Discussion in 'General Discussion' started by Dranore, Jun 1, 2007.

  1. Dranore

    Dranore

    Joined:
    May 23, 2007
    Posts:
    57
    I had some technical questions that relate to some ideas for some projects I'd like to try. Feel free to anwser any question you feel like you have the answer to - you don't have to hit em all. ;)

    How does Unity or rather Ageia handle gravity? Can apply different physics handling per object? Can you change the direction of gravity in runtime?

    Can you make changes to the collision model dynamically? For example, say you have a character that has to carry a very large stact of objects and you don't want to have to track each an every object contstantly, so instead you increase the height of the playercharacter's collision box in runtime instead?

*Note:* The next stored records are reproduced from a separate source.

What each symbol does to the items:
lj: ve>jl, ge>bz
rg: ve>ff, ge>mp
nq: ve>bd, ge>dt
jl: ve>cq, ge>qc
nf: ve>cg, ge>rn
qs: ve>bz, ge>dl
jm: ve>tg, ge>pb
jj: ve>ng, ge>ng
qc: ve>hh, ge>hr
mh: ve>rg, ge>ht
hh: ve>lj, ge>nc
sn: ve>dt, ge>jj
jr: ve>fg, ge>dn
nc: ve>bz, ge>pp
fb: ve>qf, ge>rn
ff: ve>dn, ge>tc
fg: ve>dl, ge>pf
ns: ve>tl, ge>lb
cq: ve>pp, ge>hh
rr: ve>qq, ge>hd
lb: ve>rj, ge>jm
bz: ve>qc, ge>sb
zz: ve>sc, ge>rg
zt: ve>nq, ge>sn
pp: ve>sb, ge>tc
qf: ve>jj, ge>fm
tl: ve>nf, ge>tc
sc: ve>zz, ge>pb
qr: ve>hn, ge>zf
ls: ve>tc, ge>lj
hr: ve>ff, ge>sc
pf: ve>rd, ge>mh
bd: ve>mh, ge>lp
cg: ve>qg, ge>ns
tc: ve>bz, ge>jl
ms: ve>rn, ge>hn
dp: ve>pm, ge>fb
mm: ve>rr, ge>qq
fj: ve>pb, ge>cg
lp: ve>qf, ge>pm
tg: ve>gn, ge>lm
rj: ve>jd, ge>tg
qg: ve>mz, ge>tl
jc: ve>jm, ge>tc
gn: ve>lb, ge>jc
mz: ve>hq, ge>nf
dl: ve>pn, ge>rd
zf: ve>th, ge>mz
jt: ve>rg, ge>pn
dn: ve>ff, ge>bd
pb: ve>hq, ge>mz
th: ve>jc, ge>fj
jp: ve>zz, ge>pf
lm: ve>jc, ge>ls
mp: ve>qs, ge>fg
jb: ve>hn, ge>rr
qq: ve>ms, ge>qr
ng: ve>jj, ge>mm
rn: ve>fm, ge>mz
hq: ve>zf, ge>qg
jd: ve>ns, ge>gn
rd: ve>jr, ge>jp
pm: ve>sn, ge>qf
pn: ve>jp, ge>jr
sb: ve>hr, ge>zz
ht: ve>dn, ge>nq
dt: ve>lp, ge>dp
hn: ve>rr, ge>th
fm: ve>ng, ge>lp
hd: ve>qr, ge>hq

The rows follow the links: the fewer symbols apart two items are, the more alike their rows tend to be.

Rows with their items:
34 -4 -205 -49 -43 94 -111 -1 242 41 -28 44 97 1 -71 -49 4 -41 -77 -210 114 -194 -124 -56 80 57 -192 -86 -27 76 -166 -5 -183 178 -117 -198 94 70 97 -30 68 123 -63 -52 79 24 -160 1 -28 -51 231 15 -42 -20 45 -43: rd
-111 -89 -57 -52 10 -29 -140 -244 25 -72 -121 -120 7 15 38 45 -55 -22 43 188 -13 -68 -112 -192 -178 -183 2 -43 -104 138 96 91 -42 17 134 37 -54 -16 -199 24 8 58 -68 194 -12 211 -92 86 38 -25 -208 -126 4 26 -176 -14: hq
83 -131 174 -126 -41 11 10 103 -1 43 10 133 60 -83 -3 -10 -71 6 21 37 -146 1 170 297 69 69 250 102 102 -68 -103 -126 309 -80 -132 65 -114 65 67 -89 8 34 100 -37 -28 49 144 -144 -94 22 -95 54 -62 60 48 20: hh
46 95 -74 -38 34 157 -108 -70 -18 67 11 102 61 121 136 124 133 116 11 -245 63 45 31 -78 44 233 41 -119 -217 -22 -79 -87 -265 -62 -16 -28 109 -116 -70 73 41 -16 121 -101 -11 65 46 -141 -242 28 142 -78 63 9 -60 -133: dn
18 -14 -210 -43 -51 97 -111 6 235 76 -44 29 100 -3 -69 -42 -2 -45 -81 -194 121 -194 -122 -57 66 55 -190 -98 -27 74 -178 -12 -181 165 -120 -205 114 74 89 -38 51 119 -91 -33 52 35 -161 3 -34 -53 231 12 -57 -7 39 -60: pn
42 16 -175 -83 -12 149 -157 -60 159 63 -54 77 121 55 40 35 43 35 -35 -260 108 -145 -48 -58 66 169 -36 -107 -139 58 -189 -65 -249 69 -88 -125 108 6 14 8 88 103 45 -63 29 122 -77 -105 -180 -26 213 -39 0 -1 -33 -113: rg
-103 -76 -75 -48 43 1 -144 -266 80 -103 -80 -120 10 34 17 43 -88 -63 54 182 -4 -54 -95 -124 -155 -181 22 52 -122 123 162 95 -14 35 129 39 -74 46 -179 -2 -19 50 -107 239 -6 247 -64 41 62 -78 -176 -73 -43 9 -173 24: mz
37 189 33 22 42 110 9 -55 -134 58 96 60 13 112 127 146 129 123 42 -133 26 211 128 -46 -10 184 64 -52 -211 -113 133 -4 -194 -168 82 57 28 -143 -104 73 -107 -175 62 -39 -69 -14 162 -118 -81 -23 70 5 90 -20 7 -91: nq
14 -134 115 -48 42 -63 130 157 -109 -44 30 79 -74 -22 11 -39 -39 -14 22 61 -84 57 125 249 71 119 212 154 203 -43 -114 -207 279 -79 -123 107 2 44 98 -50 92 43 187 -105 17 -72 106 -158 -80 49 -65 49 4 53 61 26: ls
-139 -72 -153 118 121 -123 201 82 -171 -172 60 -102 -234 102 45 -68 27 -72 20 110 76 85 -39 -23 5 78 20 204 244 79 33 -158 14 72 14 104 177 58 99 35 95 53 143 -47 85 -195 -29 -97 56 42 10 34 49 12 35 77: lb
-4 13 119 55 -50 -113 -26 -41 -70 12 -161 -111 8 -93 22 -49 20 39 -12 102 -16 -92 -104 -275 -97 -223 -131 -229 -16 42 -59 168 -46 -15 96 22 -31 -142 -108 96 96 -13 -48 -45 5 -13 -101 287 7 154 -197 -156 68 14 -123 -39: hd
-115 -110 -108 -64 55 -10 -122 -227 74 -95 -31 -123 -9 60 10 72 -106 -62 42 203 -20 -14 -69 -55 -143 -170 47 108 -88 110 192 51 2 15 130 14 -89 44 -167 -30 -59 41 -109 266 -31 256 -47 -27 97 -146 -138 -40 -44 3 -115 34: nf
70 -116 181 -135 -20 7 19 97 -15 27 9 134 45 -84 -23 5 -86 11 24 40 -166 18 168 285 72 66 236 107 91 -62 -98 -135 307 -101 -120 61 -123 57 62 -100 1 31 110 -53 -31 42 140 -152 -95 23 -95 43 -61 61 44 12: cq
-114 -111 -40 70 91 -139 215 125 -228 -147 33 -51 -219 66 65 -93 9 -43 51 139 46 77 -1 29 5 88 66 146 241 68 -47 -176 68 36 -26 135 145 26 101 24 163 35 221 -80 72 -195 -3 -78 -25 115 -60 -15 72 23 25 48: jc
64 -128 154 -120 -4 -4 39 133 -23 31 19 139 19 -69 -14 -22 -69 9 20 37 -139 16 161 309 76 81 229 105 114 -62 -131 -159 308 -98 -150 78 -89 60 88 -97 30 36 115 -56 -27 25 121 -158 -93 23 -79 45 -53 56 49 8: lj
74 -135 168 -153 -23 42 -28 77 5 55 4 153 80 -65 -7 -3 -77 21 18 15 -138 -4 166 298 60 72 253 86 59 -62 -118 -143 267 -103 -136 61 -108 80 72 -112 29 45 116 -35 -32 76 114 -161 -137 15 -89 26 -58 74 31 -22: qc
49 -2 -201 -28 -57 78 -88 26 253 56 -26 34 90 -7 -78 -54 -16 -54 -84 -192 121 -209 -126 -16 97 43 -169 -61 4 77 -168 -2 -135 168 -131 -213 76 95 102 -32 64 134 -93 -42 57 38 -168 19 -11 -58 244 13 -57 -19 44 -9: dl
-165 -118 -145 96 118 -132 200 64 -168 -184 46 -93 -243 108 61 -66 25 -69 33 131 62 88 -39 -30 -7 82 34 185 225 107 19 -162 37 92 29 125 172 47 89 48 128 28 180 -33 89 -161 -25 -101 26 49 -30 0 68 16 9 65: jm
41 133 -19 0 35 142 -55 -72 -101 45 36 77 45 130 139 140 144 128 21 -199 64 115 66 -100 27 236 58 -120 -216 -34 -1 -46 -268 -117 27 24 94 -140 -84 67 13 -73 118 -79 -36 29 72 -110 -195 32 110 -63 63 -3 -30 -142: ht

Each walk starts at a row. The symbols on each line, taken left to right, move it on to the next item.
Answer with the item's row; about right is enough.
---
63 188 5 27 53 150 -31 -73 -96 63 66 75 26 123 125 137 141 125 24 -189 38 162 90 -76 14 212 70 -65 -235 -75 79 -14 -248 -137 61 34 63 -143 -107 67 -63 -110 73 -58 -55 27 134 -124 -144 -25 117 -19 75 -30 -22 -96
ve ve ve ge: 13 -167 96 -131 17 2 35 55 -51 -25 29 123 -7 -17 47 15 -70 -12 53 75 -93 19 140 260 37 121 291 150 96 -15 -88 -198 270 -55 -117 104 -58 106 70 -65 54 66 183 -33 8 48 131 -220 -138 30 -118 32 -42 82 -13 -3
ve ge ge ve: 2 -153 -101 -181 14 126 -228 -192 167 -8 -85 53 118 58 56 63 -71 3 25 -72 5 -141 -35 30 -35 82 119 17 -159 125 -102 -93 -84 6 -47 -33 -13 44 -106 -63 91 156 33 102 3 323 -55 -158 -176 -66 13 -101 -42 36 -134 -89
---
24 138 64 65 2 19 31 -19 -10 14 138 -27 14 -33 -77 66 -34 -9 20 72 -77 167 82 88 -25 -109 -21 102 -73 -111 318 132 65 -87 127 4 -178 15 -55 -56 -270 -168 -194 177 -86 -5 88 24 224 -162 14 135 -44 -78 85 83
ge ge ve ve: -72 -83 31 -7 5 -79 -114 -185 -2 -49 -143 -130 -9 -1 61 8 -35 4 54 177 15 -77 -123 -234 -154 -230 -58 -105 -87 110 48 118 -56 15 138 45 -41 -88 -173 65 52 32 -59 116 -13 156 -96 179 10 41 -226 -158 27 10 -192 -15
ve ge ge: -150 -127 -142 -37 68 -10 -96 -230 45 -136 -32 -114 -36 84 49 50 -92 -83 82 200 14 -2 -98 -79 -153 -119 53 145 -78 132 164 17 -25 47 124 40 -16 104 -147 -15 -8 70 -54 262 -6 214 -75 -44 72 -113 -154 -41 -26 -2 -139 33
---
38 102 -126 -43 23 157 -106 -82 9 80 -2 69 73 115 101 111 127 103 -16 -261 104 10 -5 -121 57 219 -18 -156 -206 -14 -95 -49 -328 -27 -21 -64 123 -91 -70 48 50 -5 77 -85 -2 66 1 -103 -203 5 206 -67 53 -7 -30 -142
ge ve ve: 52 -4 -43 -120 15 152 -121 -77 2 61 -5 128 89 113 127 114 77 102 22 -188 48 2 72 19 42 249 159 -79 -172 4 -142 -137 -165 -85 -62 7 94 -60 -56 30 78 24 182 -92 -6 124 71 -210 -282 34 86 -73 42 37 -58 -143
ge ge: 70 -121 162 -133 -16 15 26 96 -17 38 -4 136 32 -70 8 -6 -84 15 12 21 -145 15 169 292 59 79 255 130 86 -64 -103 -132 281 -87 -134 75 -103 70 77 -85 24 22 126 -46 -33 46 140 -168 -105 19 -88 37 -60 78 47 14
---
-45 35 38 15 -9 -36 -62 -161 51 -28 14 -81 29 -26 -56 34 -91 -46 36 175 -44 29 -35 -60 -122 -250 -50 58 -105 12 275 183 44 -13 177 23 -158 29 -110 -12 -175 -65 -204 249 -63 130 -18 123 218 -120 -137 36 -42 -51 -51 82
ge ve ge: -111 -119 -103 -69 55 -7 -135 -240 56 -102 -63 -90 7 53 28 66 -99 -57 62 198 11 -14 -81 -96 -154 -156 48 85 -115 113 154 51 -26 31 149 28 -54 64 -168 -13 -18 64 -66 260 -15 249 -81 -25 38 -104 -159 -68 -25 0 -155 13
ve ge ve ge: -216 -140 -220 32 144 -103 102 -58 -114 -206 39 -121 -188 143 54 -3 -36 -108 62 215 45 68 -63 -16 -76 -8 38 257 143 128 123 -135 15 81 66 104 106 96 -18 -12 59 71 74 153 54 -8 -76 -143 81 -57 -64 -10 24 -9 -48 64
---
-123 -134 -106 -34 66 -42 -117 -243 3 -133 -95 -142 -49 72 60 29 -64 -63 73 205 12 -54 -118 -155 -161 -144 25 59 -85 160 110 20 -51 31 142 78 -4 15 -180 16 48 91 -13 201 0 219 -92 24 29 -52 -176 -120 19 25 -191 13
ve ve ve ve: -97 -84 38 36 22 -135 -17 -106 -105 -85 -138 -170 -78 -5 59 -39 -1 7 28 182 9 -53 -130 -264 -141 -184 -61 -112 22 119 -14 76 -27 4 122 83 25 -93 -146 96 132 41 25 30 33 33 -98 203 -3 135 -242 -175 74 40 -176 -7
ve ve ve ge: -93 -84 -12 46 71 -109 218 168 -184 -95 72 17 -185 29 46 -71 37 -45 43 81 22 92 48 83 43 117 71 157 255 -1 -49 -182 124 39 -56 123 129 59 141 22 124 6 201 -103 68 -240 30 -116 -21 102 -26 45 53 29 68 51
---
20 -104 -164 -189 -29 144 -220 -117 230 38 -80 76 154 37 20 45 -15 -9 -24 -159 43 -184 -45 31 37 128 41 -49 -131 96 -190 -85 -111 76 -114 -112 30 89 -23 -55 79 152 11 16 18 221 -86 -139 -190 -62 109 -48 -52 29 -68 -101
ve ge: -124 -129 -121 -46 68 -33 -131 -259 32 -135 -75 -132 -17 80 60 45 -71 -66 72 174 25 -49 -109 -125 -149 -122 61 73 -98 173 93 16 -44 53 116 79 -18 48 -169 10 50 106 -2 210 19 250 -85 -36 -6 -56 -169 -115 -3 20 -197 13
ve ge ge: -149 -172 -129 -71 98 -11 -86 -192 24 -158 -25 -123 -45 87 44 58 -105 -80 66 224 -42 20 -53 10 -128 -97 136 189 -28 121 167 -46 70 21 93 72 -40 87 -133 -35 -20 76 -42 244 -4 233 -32 -145 55 -127 -153 -29 -52 30 -134 42
---
87 -121 183 -129 -35 31 -1 94 27 40 4 136 69 -98 -8 -17 -94 2 22 14 -137 -22 160 323 75 67 251 117 88 -60 -110 -132 296 -75 -144 52 -114 97 81 -96 22 55 100 -46 -20 51 139 -142 -100 14 -97 59 -53 58 33 24
ve ge ve: 51 -127 68 -204 -17 126 -102 -41 81 44 -43 159 126 -1 71 74 -38 47 33 -62 -66 -34 134 204 27 165 275 36 -93 -13 -150 -139 121 -69 -117 41 -62 78 -15 -56 46 78 126 -19 -13 194 102 -223 -229 19 -48 -18 -46 65 -46 -80
ve ge ve: 86 -141 126 -156 -35 38 -22 93 60 37 2 147 94 -74 -22 -17 -86 -5 17 4 -121 -28 145 321 82 79 219 94 92 -71 -147 -143 280 -54 -162 19 -96 103 89 -110 32 73 100 -56 -24 72 81 -153 -112 14 -54 43 -78 54 35 -5
---
-111 -50 -91 127 89 -139 234 125 -200 -150 70 -61 -226 85 39 -83 21 -47 17 81 61 77 -12 16 36 101 31 150 251 42 -18 -179 37 57 -23 93 182 22 118 17 123 42 162 -93 83 -222 -7 -103 27 60 23 31 56 15 66 69
ve ge ge ve ge: 71 -161 74 -203 -19 90 -108 27 88 51 -41 133 121 -37 14 37 -90 27 1 -41 -140 -56 137 282 68 113 230 70 14 -25 -168 -158 193 -82 -175 22 -89 65 23 -104 44 85 102 -27 -39 163 84 -196 -169 -24 -39 -5 -60 60 -2 -56
ge ge ge ve: 67 -62 -127 -86 -71 98 -99 45 262 56 -49 88 119 -50 -98 -82 -46 -53 -82 -187 67 -217 -62 92 92 82 -69 -25 40 53 -225 -63 -22 166 -184 -186 44 133 146 -77 67 148 -54 -59 63 53 -116 -47 -64 -49 201 31 -96 4 59 -31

    How does object attachement work (meaning attaching one model to another)? Can it be done dynamically? I've looked through the documentation and had trouble finding a clear answer.

    I have a lot of interest in generative content. How much control do you have over objects within the game at runtime? Can you programatically create and destroy them? Say, for a simplistic example, I want to make a maze or something made up of different sections models and I want to change the sections around in runtime based on users actions.

    Is it possible to constrain/attach model movement to paths/rails, for say a rail shooter or other creative options?

    Thanks again for the help.
     
  2. Aras

    Aras

    Unity Technologies

    Joined:
    Nov 7, 2005
    Posts:
    4,770
    Gravity is just a force that is applied to all the objects. Gravity vector can be changed at runtime via Physics.gravity, and it can be turned on/off on each rigibody via rigidbody.useGravity property. If you want to apply different gravity to some rigidbody, then turn off default one and repeatedly apply some force yourself.

    Sure, BoxCollider.size, CapsureCollider.height and so on.

    You parent their transforms. Attached (child) object the "follows" the parent one. Just assign the transform.parent variable.

    A lot! :)
    Instantiate used in conjunction with Prefabs is your friend. Of course you can also dynamically create meshes and generate textures (for that see Procedural example project).

    Sure. Just write some code that changes object's position/rotation based on whatever you like. Or do animation in 3D app and let Unity's animation system do that for you.

    By the way, I think most of these types of questions are covered by the tutorials, and answers to scripting questions can often be found by using Search box on the left of scripting reference page (e.g. type "gravity" and go).